Vibrations. Footsteps. Dozens of them. Heavy boots pacing back and forth on the metal grating above.

"They are waiting," Vane whispered. "The Coalition. At least twenty signatures. They have fortified the exit with Earth constructs. They are waiting for us to pop the hatch."

Isole's face fell. "Then we are trapped? We can not fight twenty students in this state."

"No," Vane smiled. A cold, predatory glint appeared in his eye. It was a glint he had stolen from a long-dead gambler. "We just need to change the guest list."

He shimmied sideways along the maintenance rail until he reached a massive hydraulic junction box. It was the control mechanism for the main blast doors of the Turbine Hall. These were the doors that led to the exterior of the Spire.

Through his Grade E sense, he could feel something heavy impacting the doors from the outside. THOOM. THOOM.

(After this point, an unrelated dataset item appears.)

Below is a small trained network, with its code and all its weights. Each question gives an input and a target symbol and asks what happens when units are switched off, that is, made to give their printed mean instead of their output.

It was not a hammer. It was a fist. A fist with the density of a collapsing star.

"Valerica," Vane realized. "She is punching the door. She did not take the stairs. She climbed the outside wall."

He looked at the hydraulic lock.

"Isole," Vane said. "I am going to break this lock. When I do, the blast doors open. The Coalition is facing us, which means their backs are to the door."

"You want to let Valerica in?" Isole asked.

Vane nodded before thrusting his spear into the junction box. He used the leverage to snap the pressure valve.

HISSSSS.

The hydraulic seal died.

Above them, the massive, ten-ton blast doors of the Turbine Hall groaned.

Vane pulled Isole back into the shadows of the hatch.

"Watch," Vane whispered as he pulled her close. The metal groaned above them. "The sun is about to rise."